- Based on: Riding the Bus with My Sister by Rachel Simon
- Written by: Joyce Eliason
- Directed by: Anjelica Huston
- Starring: Rosie O'Donnell Andie MacDowell
- Music by: Stewart Copeland
- Country of origin: United States
- Original language: English

Production
- Producer: Sherri Saito
- Cinematography: Anthony B. Richmond
- Editor: Roberto Silvi
- Running time: 90 minutes
- Production companies: Blue Ridge Motion Pictures; Hallmark Hall of Fame Productions;

Original release
- Network: CBS
- Release: May 1, 2005

= Riding the Bus with My Sister =

2005 film directed by Anjelica Huston

Riding the Bus with My Sister is a 2005 television film that aired on CBS as part of the Hallmark Hall of Fame anthology series, based on the 2002 memoir of the same name by Rachel Simon. The film, like the book, is about the time Simon spent with her sister Beth, who has a developmental disability, and whose lifestyle revolves around riding buses in her home city of Reading, Pennsylvania. Andie MacDowell plays Rachel Simon, while Rosie O'Donnell plays Beth. It was directed by Anjelica Huston, with a screenplay by Joyce Eliason.

Riding the Bus with My Sister was filmed in Hamilton, Ontario, Canada.

==Plot==
Beth, a woman with an intellectual disability, is dependent on her father, and spends her days riding the fixed route buses in the city of Reading, Pennsylvania where she lives. When her father dies, her sister Rachel comes to stay with her. At first, they fight about Beth's rampant consumption of junk food, resulting in bringing her cholesterol levels up, but after six months Rachel realizes that Beth is content with her life.

==Differences from the book==
Many aspects of the book were altered for the film. These include turning Rachel into a fashion photographer, eliminating an older sister and changing the name of the brother, and having the sisters' father die early in the story (whereas, in real life, he was still alive when the movie aired). The civil rights aspect of the story was also less explicit, the backstory was compressed, both characters were presented as more extreme than they are in the book, and several other characters were composites.

==Cast==

- Andie MacDowell as Rachel Simon
- Rosie O'Donnell as Beth Simon
- Richard T. Jones as Jesse
- D.W. Moffett as Rick
- Boyd Banks as Henry
- Tom Barnett as Bobby
- Peter Cockett as Sam
- Raven Dauda as Shanae
- Jayne Eastwood as Estella
- Allegra Fulton as Vera
- Shauna MacDonald as Nona
- Roberta Maxwell as Valerie
- Vijay Mehta as Pradlip
- Charles Officer as Xavier
- Simon Reynolds as Morris
- Angelo Tsarouchas as Mean Eugene

==Production==
In May 2004, it was announced Anjelica Huston would direct an adaptation of the book Riding the Bus with My Sister.

==Reception==
Unlike the book, which received positive reviews, the film received negative reviews.
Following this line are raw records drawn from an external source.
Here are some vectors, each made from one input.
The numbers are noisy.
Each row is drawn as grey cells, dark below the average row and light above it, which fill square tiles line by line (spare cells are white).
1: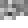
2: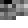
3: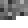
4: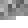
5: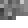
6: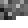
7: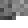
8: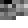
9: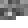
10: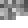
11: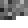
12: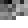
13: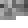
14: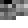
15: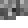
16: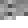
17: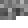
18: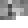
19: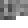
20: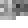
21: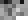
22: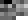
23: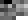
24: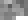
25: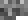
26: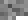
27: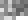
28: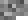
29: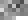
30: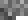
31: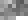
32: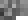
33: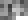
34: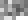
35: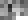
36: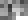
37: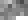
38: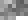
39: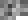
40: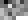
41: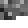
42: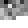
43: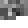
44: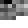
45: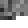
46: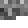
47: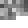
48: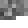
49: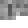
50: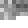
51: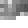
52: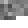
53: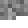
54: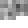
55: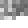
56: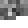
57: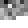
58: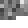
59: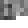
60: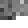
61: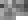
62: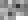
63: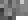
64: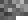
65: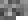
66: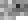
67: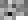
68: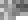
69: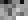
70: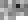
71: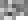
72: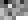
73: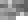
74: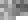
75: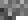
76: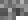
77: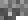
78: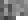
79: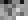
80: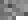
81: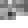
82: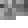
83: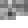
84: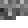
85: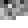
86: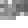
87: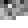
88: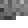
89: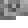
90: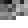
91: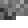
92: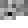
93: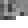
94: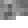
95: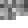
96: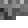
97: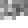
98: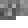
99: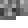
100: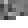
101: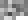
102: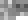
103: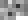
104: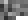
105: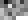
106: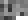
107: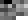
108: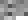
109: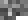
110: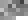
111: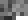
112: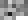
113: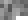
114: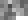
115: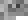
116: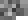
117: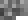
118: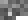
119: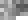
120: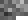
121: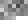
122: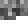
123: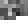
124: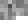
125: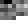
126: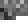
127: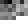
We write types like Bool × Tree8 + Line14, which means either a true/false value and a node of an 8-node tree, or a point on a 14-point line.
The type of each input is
Line4 × List3(Line5).
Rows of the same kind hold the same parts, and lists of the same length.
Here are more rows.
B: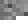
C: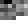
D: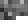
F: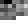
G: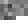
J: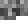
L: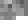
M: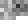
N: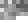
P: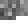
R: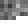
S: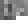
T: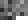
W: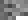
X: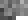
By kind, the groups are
B, R, W
C, F
D, G, J, L
M, N, P, S, T, X

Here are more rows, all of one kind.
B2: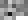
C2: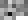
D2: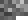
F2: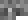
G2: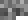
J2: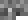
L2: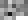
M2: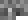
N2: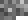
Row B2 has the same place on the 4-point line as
C2 and L2.
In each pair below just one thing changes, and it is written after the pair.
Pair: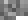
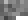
the place on the 5-point line in item 1 of the list
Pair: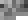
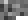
the place on the 4-point line
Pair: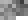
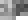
the place on the 4-point line
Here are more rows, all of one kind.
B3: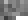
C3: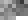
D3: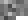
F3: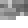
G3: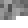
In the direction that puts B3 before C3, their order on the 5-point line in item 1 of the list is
G3, B3, F3, D3, C3.

O'Donnell's performance as Beth has been criticized for being "over the top." Howard Stern, Variety, Opie and Anthony, and the Pittsburgh Post-Gazette all commented that O'Donnell sounded like Pee-wee Herman.

Despite the negative reviews, Riding the Bus with My Sister was a ratings success with 15 million viewers and a 3.5/8 share.

Simon said of the movie: "It's a poignant, moving, and powerful film. It also portrays both characters, as well as the struggles of the special sibling relationship, in a more realistic way than we usually get to see in film, and presents bus drivers as the everyday heroes that I now know them to be. In addition, the movie highlights some of the main themes from my book: Beth's right to live her life by her own choices, the importance of public transportation for a fully independent life, the essential need for friendships in the community, and the challenges and rewards of the sibling bond."

==Awards==
In 2006, the film was nominated for a Prism Award for Best TV Movie or Miniseries, and a Young Artist Award for Best Family Television Movie or Special.